Профессор, доктор биологических наук Борис Львович Рубенчик (Борис Рублов) родился в Одессе в 1933 году. С 1994 по 1998 год он являлся вице-президентом Европейского института экологии и рака (INEK) (Брюссель-Павия). С 1991 по1997 год читал лекции по онкологической проблематике в научных центрах и университетах семи стран. С 1998 года живет в Кёльне.
Первая книга его мемуаров «Страницы жизни и странствий» была издана в Киеве в 2000 году. В Санкт-Петербургском издательстве «Алетейя» в серии «Русское зарубежье, коллекция поэзии и прозы» вышли три книги: «И вот я услышал немецкую речь...» (Рассказы пожилого эмигранта), 2003; «Места и главы жизни целой...» 2004; «Роман с графоманами» 2007. В издательстве «Вест-Консалтинг» в 2010 году — «Сны о прошлом. Повести и рассказы».
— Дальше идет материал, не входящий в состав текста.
Each row is a point. Two turns around zero, p and q, are shown by what they do to some points. Where does a point land after both, in the order given? Backwards means that the second turn is done in reverse. Each puzzle has new turns, and all numbers are rounded.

В 2011 году в издательстве «Вест-Консалтинг» вышла новая книга Бориса Рубенчика (Рублова) «Услышать будущего зов».
«Я знаю, что я ничего не знаю» — это изречение приписывается древнегреческому мыслителю Сократу. Сомневаться в себе и своих силах — характерная черта глубоко размышляющей натуры. Как известно, не сомневаются в себе только ограниченные люди, а человеку, дошедшему до понимания, что всей информацией не овладеешь и всех истин не постигнешь, всегда свойствен скепсис по отношению к себе самому, сколько бы опыта и знаний он ни приобрел. Поэтому, видимо, и вспоминает Борис Рубенчик прибаутку, в которой заключена сократовская мысль:
«— Что мы знаем о Лисе? — Ничего! И то не все».
«Стать писателем-профессионалом — значит заболеть тяжелой болезнью. Излечение — смерти подобно, разумеется, я имею в виду не себя, поскольку удовлетворен статусом графомана», — так скромно в одной из последних своих книг оценивает Рубенчик свои писательские данные. На самом деле, на мой взгляд, то, что мы прочитаем в его последней книге — добротная мемуарная проза на хорошем профессиональном уровне. Она достойна прочтения и нашего внимания, как памятник определенного периода времени. Книга охватывает почти всю жизнь автора, начиная с послевоенного времени: это воспоминания о молодости в Одессе и Киеве, учебе, дружбе с выдающимися учеными, научные поездки по странам Европы — конгрессы во Франции, Испании, Италии, Англии и других странах. Наконец, постперестроечный период, когда пришлось эмигрировать в Германию, привыкать к новой и незнакомой жизни в Кёльне, пытаясь интегрироваться, изучая язык, сближаясь с местным населением.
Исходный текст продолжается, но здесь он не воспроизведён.